Are You Stuck with GoDaddy 365?

Frustrated with GoDaddy?
GoDaddy is one of the most popular sites to sign up for a new domain for a website and email address.
When you sign up for a domain with GoDaddy, you’ll get asked if you want several other services, like web and email hosting or SSL security. You may also get asked if you want Microsoft 365 (formerly called Office 365).
This can look like a great deal, especially if you compare GoDaddy’s price to the per user signup price at Microsoft’s website. GoDaddy often gives great deals up front, but you may find out later that a deal isn’t all that it seemed to be.
This is especially true with a Microsoft 365 subscription. See, the price may seem lower for the same thing, but you’re not actually getting the same exact product as you would from Microsoft. There are several differences, that if you have more than a couple employees, could end up causing you major problems down the road.
Here are some of the reasons why you don’t want to get a Microsoft 365 account through GoDaddy.
Limited Features
The account you sign up for with GoDaddy is designed for very small businesses (less than 10 employees) or individuals. So, it gives you the basics, but not more advanced features that a small business might need as they grow. You’re connecting to the apps through a GoDaddy user interface (UI), which restricts what you can do and the integration of other apps.

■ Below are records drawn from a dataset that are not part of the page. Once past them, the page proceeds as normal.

What can hang from each mark
Z871: Z965
Z256: Z109
Z87: Z256
Z965: Z87 Z98 Z109 Z364 Z923
Z251: Z965
Z127: Z84 Z256
Z84: Z251 Z364
Z109: Z256
Z919: Z84

Known rows, with every way that one mark hangs from another
(Z127 (Z84 Z251 Z364) Z256): [-23.9  -3.7 -38.6  -7.5  72.3  -8.5  10.0   2.6 -24.0 -32.5 -16.1 -25.7
  -2.5  -5.9 -20.3   4.7  -8.9 -33.4  -5.6  24.6  -0.5  22.6]
(Z84 (Z251 Z965) Z364): [ -8.8  -9.6  -9.8 -19.4  52.2  -2.5   6.3 -11.0 -21.6 -12.9   3.3  -7.3
   1.6 -13.5 -11.5  23.4  10.3 -13.1  -7.9   5.2  36.0  14.3]
(Z919 Z84): [-36.7  -2.8 -26.0 -10.8  31.2 -16.2  17.2   6.2  12.5  11.2 -13.2  -8.4
  -7.2  12.5   5.4  -7.5 -12.1  -8.3 -27.6   4.0  36.7  20.0]
(Z965 Z87 Z98 Z364 Z923): [-16.9   4.4 -20.4   4.2  35.9   0.6  -8.1   2.2  33.3 -20.8 -21.7 -23.8
  20.8  28.6  -3.0  12.3 -18.5  19.2  -9.8  -3.9  12.7  13.1]
(Z84 (Z251 (Z965 Z98 Z109 Z923)) Z364): [-10.4   0.9 -15.7 -25.8  50.1   8.9 -20.8 -18.3 -18.0 -33.1  -5.4  -0.7
  18.6   1.0  -6.2  34.1  21.2  10.2   3.5  -2.2  14.5  15.8]
(Z965 Z87 Z98 (Z109 Z256) Z364 Z923): [ -9.8  21.7 -20.3   3.3  -8.1   6.4 -13.6   3.6  22.2   0.9 -21.7 -28.3
  26.4  29.0   0.1   7.9 -13.5  24.5  -5.0 -12.4  -5.6  10.8]
(Z84 Z364): [-21.8  -5.4 -26.8 -10.5  41.9  -9.1  17.4   1.9   2.9 -12.9  -1.7 -14.2
  -2.8   4.1  -4.0  -1.9  -2.5 -16.5 -17.9   7.3  11.2  16.0]
(Z127 (Z84 (Z251 Z965) Z364) (Z256 Z109)): [ -9.0   2.1 -30.2  -7.9  49.7   0.7   5.7  -7.4 -36.3  -8.6 -12.6 -18.5
  -4.2 -15.2 -17.4  -0.5  16.9 -26.3  -5.4  18.4  26.1  24.1]
(Z965 Z87 Z98 (Z109 Z256) Z364): [ -3.8  27.8 -13.7   7.3   2.6  -1.7  -2.2   2.1  21.0  17.4 -18.2 -28.7
  19.5  20.6  -8.1   7.8 -21.0   8.6 -10.2 -17.2  -8.9  10.4]
(Z127 (Z84 Z251 Z364) (Z256 Z109)): [-11.8   3.9 -46.5  -4.7  60.5  -3.1  15.3   0.4 -16.6 -24.4 -21.4 -20.4
  -9.0  -8.4 -20.7  -6.3   5.2 -30.1  -7.1  23.3   6.3  25.4]
(Z84 (Z251 (Z965 Z87 Z98 Z923)) Z364): [  6.6  10.7 -15.4 -24.5  57.9   9.0 -18.4 -13.8  -6.9 -30.0  -6.2  -2.6
  17.7   7.0  -5.9  39.9  14.1  11.8   0.7   1.2  23.9  15.2]
(Z251 (Z965 Z109)): [-30.3   0.4  -8.2  -3.3  -1.7   4.2 -10.7  -7.1 -19.6  -1.3  -2.4 -14.4
   8.3   5.1   5.7  -6.4  18.5  -3.3 -14.9 -20.5  17.0  12.7]
(Z84 Z251 Z364): [-10.3  -7.4 -24.3 -16.6  64.3  -6.0  15.1  -3.4  -0.4 -27.6  -5.0  -9.0
  -2.7  -7.0 -14.7  18.8  -0.6 -17.1 -10.4  10.3  15.7  15.6]
(Z87 (Z256 Z109)): [ -6.7  22.7 -31.9   7.9  -6.9   1.9  26.9   0.0  13.4  25.8 -10.8 -13.8
 -10.0  12.0   7.6 -48.8   6.8  -9.4 -30.1   0.9  27.6  16.2]
(Z965 Z87 Z98): [-12.4  22.1 -25.6  -1.8  42.1  -6.3  -2.0   1.7  20.4 -10.4 -12.0 -14.1
   5.8  24.1  -0.4  -4.5  -8.4  -3.2 -20.5 -11.3  -4.9  15.5]
(Z251 (Z965 (Z87 Z256) Z109 Z364)): [ -1.0  22.2  10.1   9.6 -29.8  16.6  -6.6 -12.7  -5.4  24.0 -12.5 -26.1
  23.6   6.0   2.2   2.1   4.9  10.1  -9.2 -23.2  28.1   6.8]
(Z87 Z256): [-19.4  14.2 -24.2   5.4   5.2  -4.3  22.1   2.2   7.1  18.8  -6.1 -19.3
  -3.8  14.1   7.6 -38.5  -7.3 -12.9 -28.0   1.7  19.9  13.3]
(Z871 (Z965 Z98 Z364)): [-21.9  -5.7 -12.2  11.7  54.5 -17.5   7.4 -10.1  14.5   6.5  -9.0 -22.0
   3.7  10.4 -11.8  -1.6 -35.6  -1.0 -18.8 -13.4  -3.0  15.4]
(Z127 (Z84 (Z251 (Z965 Z98)) Z364)): [-15.5  -0.5 -18.5 -16.0  85.5 -10.1   9.4 -10.4 -16.9  -7.4  -8.6 -19.9
   5.8  -6.4 -17.6  21.9  -7.4 -10.3  -7.1  17.0  14.5  20.9]
(Z127 (Z84 Z364) Z256): [-36.1  -2.1 -40.1  -0.9  50.5 -11.2  12.7   7.5 -19.9 -17.3 -13.2 -30.6
  -2.3   5.0  -9.4 -16.8  -9.8 -32.4 -12.9  20.9  -4.9  23.2]
(Z251 Z965): [-30.5  -6.1 -11.5  -1.8  16.0  -4.7   2.8  -1.9 -11.9   7.2   2.3 -16.5
   0.7   6.3   4.7 -13.0   5.7  -9.0 -21.7  -7.2  35.0  13.7]
(Z871 (Z965 Z364)): [-26.8 -15.2  -9.3  13.8  29.7 -11.5  10.0  -7.5   5.0   1.2  -8.2 -25.9
   1.4   3.3  -8.1  -6.1 -25.9  -2.7 -18.9 -13.1   6.9  13.2]
(Z84 (Z251 (Z965 Z87 Z98)) Z364): [ 12.9  16.3  -9.0 -21.6  68.0   0.2  -7.6 -14.9  -8.8 -14.3  -2.9  -3.2
  11.1  -2.3 -13.4  39.2   8.1  -4.4  -4.8  -3.2  18.2  14.8]

Rows
[-14.0   6.5 -14.7 -14.2  16.7   1.5   7.6  -6.8 -35.3   9.4  -8.2 -27.9
   9.4 -12.7 -12.3  14.9   6.8  -7.3  -1.0   9.0   7.2  16.7]
(Z127 (Z84 (Z251 (Z965 (Z109 Z256))) Z364))
[  4.4   7.6  -4.5 -31.1  45.7  -0.3   0.4 -11.6 -14.0  -0.5  -9.0   2.3
   5.4  -9.6  -6.9  47.5   9.2  -2.4  -7.4   2.8  50.3  17.7]
(Z919 (Z84 (Z251 (Z965 Z87)) Z364))
[ -9.0  18.8 -12.3   8.9 -28.7  21.4  -8.2  -4.6  15.6  -8.3 -24.7 -26.5
  26.4  21.7   8.2  -3.0  -0.5  22.3  -6.3 -12.9  11.8   8.4]
(Z965 (Z87 Z256) Z109 Z364 Z923)
[-11.6   3.8 -11.5 -23.2  21.3   8.0 -16.1  -7.4  -5.7 -11.0 -16.1  -1.5
  11.3   8.1   6.7  29.8  12.8  18.2  -8.2  -2.0  57.9  17.2]
(Z919 (Z84 (Z251 (Z965 Z87 Z923))))
[-12.8  -8.1  -9.3 -30.7  55.6  -9.3  11.1  -9.8 -16.5   6.7  -3.4   2.3
  -1.7 -14.3  -7.7  34.9   3.6  -9.0 -11.7  11.5  58.4  19.4]
(Z919 (Z84 (Z251 Z965) Z364))
[-18.5 -12.9   5.4   0.0  23.6   5.6  -7.4 -13.1 -10.0 -11.2 -11.3 -19.5
  16.7 -10.1 -14.3  29.2   2.4   3.4  -2.4 -14.6  33.2   9.4]
(Z84 (Z251 (Z965 Z109 Z364)))
[  9.0  30.7 -25.8  11.2   2.1  10.8   6.7  -4.1  37.5  13.2 -26.3 -19.3
  14.3  26.4   3.1 -18.9  -6.4  21.2 -15.9  -1.2  27.0  14.2]
(Z965 (Z87 (Z256 Z109)) Z98 Z364 Z923)
[ -4.6   5.7  -9.7 -22.6  59.9  -0.3 -10.1 -19.1 -19.1 -16.3  -2.2  -1.7
  11.9  -7.6 -12.6  34.7  14.5  -5.7  -1.7  -7.2   7.1  15.1]
(Z84 (Z251 (Z965 Z98 Z109)) Z364)
[ -9.4  19.7 -10.4  -4.3  32.4  -2.8 -10.3  -6.2   0.1   5.5  -4.2 -12.8
  10.0  17.8   2.0   2.0   2.8   0.1 -18.0 -16.0  15.8  14.1]
(Z251 (Z965 Z87 Z98))
[ 25.8  33.4  -5.7 -17.3  46.3   6.0   2.5 -18.7 -10.1  11.9  -2.4  -4.6
  11.6  -1.1  -8.2  19.3   5.6  -4.7  -8.0   0.0  24.9  13.1]
(Z84 (Z251 (Z965 (Z87 Z256) Z98)) Z364)
[-12.7  10.2  -1.8   3.3 -43.5  17.4 -19.9  -1.7  -6.5  12.2 -12.6 -31.0
  28.5  16.3   5.2  10.5   6.1  25.1  -2.1 -18.0  26.2   7.7]
(Z251 (Z965 Z87 (Z109 Z256) Z364 Z923))
[ -4.1   0.2 -12.9 -20.7  77.1  -7.9   3.2 -13.5 -12.1  -7.7   2.0  -3.4
   3.8  -6.4 -14.4  26.9   1.9 -11.2  -8.5   5.0  26.6  16.4]
(Z84 (Z251 (Z965 Z98)) Z364)
[ -1.7  24.7   1.9   4.7  -8.3   2.7 -11.3  -5.0   1.0  33.4 -10.5 -27.2
  23.8  14.6  -5.6  13.0  -8.4  11.8  -7.6 -21.9  10.5   9.1]
(Z251 (Z965 Z87 Z98 (Z109 Z256) Z364))
[ -3.7  40.9 -25.9  -2.0  -8.2  15.9 -15.7  -6.8  13.6  -8.8 -19.0 -12.7
  20.7  32.9  14.4 -14.2   8.3  18.6 -12.2 -15.7  -9.7  13.2]
(Z965 (Z87 Z256) Z98 Z109 Z923)
[ -8.9  31.6 -16.2  -7.8 -22.9  12.8 -28.0  -3.5  -8.8  11.6  -8.1 -16.4
  23.1  27.5  12.7  -1.5  15.1  21.5  -7.7 -19.4   5.2  12.5]
(Z251 (Z965 Z87 Z98 (Z109 Z256) Z923))
[-26.4   5.8 -23.7   4.3   1.9  -2.3  -2.6   5.2  19.4   8.8 -17.4 -28.4
  19.3  25.3  -0.6  -4.6 -19.7  17.8  -9.5  -4.3   3.5  12.5]
(Z965 Z98 (Z109 Z256) Z364 Z923)
[  7.8   6.5  -6.1 -19.5  41.8   7.2  -4.6 -12.6 -17.3 -19.8  -1.6  -7.3
   8.9  -8.2 -11.1  36.2  16.5  -6.5  -3.7  -3.8  28.0  12.9]
(Z84 (Z251 (Z965 Z87)) Z364)
[ 16.1  26.2 -11.4  19.7 -14.2   8.2  14.4 -15.1  12.3  28.0 -17.4 -20.9
   2.5   6.1  -2.8 -23.0  -8.2   6.5 -19.6 -19.7  13.5  12.9]
(Z871 (Z965 (Z87 (Z256 Z109)) Z364))
[-27.1 -16.6 -22.1 -16.8  50.8   4.5   1.7  -6.7 -23.7 -28.2 -10.8 -22.8
  10.4  -5.3  -6.5  19.2   8.2   3.6  -1.2  21.5  29.8  19.3]
(Z127 (Z84 (Z251 (Z965 Z923)) Z364))
[-22.7  -3.0  -3.5   5.2   6.0   0.6   6.5  -2.9 -17.8  20.8 -18.7 -42.2
  16.9  -7.9 -16.9  12.6 -13.1   3.6  -2.3   1.1  20.6  12.8]
(Z127 (Z84 (Z251 (Z965 (Z109 Z256) Z364))))
[-11.2  10.7 -11.6   6.4  17.0   9.1 -28.0 -16.4  10.6 -27.1 -21.7 -19.6
  25.5  21.6  -2.0  17.8 -10.3  28.0  -2.7 -30.0 -23.7  13.0]
(Z871 (Z965 Z87 Z98 Z109 Z364 Z923))
[ -7.0   0.5 -11.8 -33.1  81.4 -15.8   9.8 -12.6  -8.8  10.7  -4.3   5.9
   0.3  -7.0 -10.6  36.8  -5.8  -7.2 -11.9  11.4  48.0  21.3]
(Z919 (Z84 (Z251 (Z965 Z98)) Z364))
[ 15.8  39.4 -21.8  11.2 -17.9   9.7   8.8 -14.7   2.8  22.8 -11.6 -11.0
  -5.7  10.5   7.2 -37.7   9.5   0.1 -25.0 -21.3   2.0  15.8]
(Z871 (Z965 (Z87 (Z256 Z109))))
[ 14.6  35.4 -18.7  13.8  13.1   2.5  17.9  -4.2  36.8  30.4 -22.8 -20.3
   7.3  18.7  -5.2 -18.0 -12.7   6.0 -21.1  -6.4  22.1  13.8]
(Z965 (Z87 (Z256 Z109)) Z98 Z364)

For example, if you try to purchase an add-in, such as an Outlook plugin or an add-in for Power Bi, you’ll get redirected to the GoDaddy Interface and get blocked.
Weird Billing
Billing with GoDaddy can be complicated and confusing. If you’re getting your domain, web and email hosting, and Microsoft 365 through the service, you can get separate invoices for different things.
There are optional add-ons for advanced email security and email archiving that make billing even more complicated.
People also often find that the attractive introductory price ends up being much more when their recurring billing hits.
Lack of Scalability
If you have more than 10 employees, you have to specifically contact GoDaddy for a quote from “one of our Microsoft 365 experts.”
Signing up through their service severely limits your ability to grow and can mean a major pain if you need to add on that 11th user and then find out you have to cancel your current account and try to migrate to a new one.
There are multiple horror stories on Reddit related to problems trying to migrate off GoDaddy’s version of Microsoft 365 onto a standard version. You’re pretty much setting yourself up for headaches when you need to scale up by having the GoDaddy version of the platform.
Sign-in Problems
Because GoDaddy’s Microsoft 365 version is nested inside a GoDaddy UI, it causes problems with things like single sign-on (SSO) and other token-based authentication clients and cross sign-ins with other Microsoft services.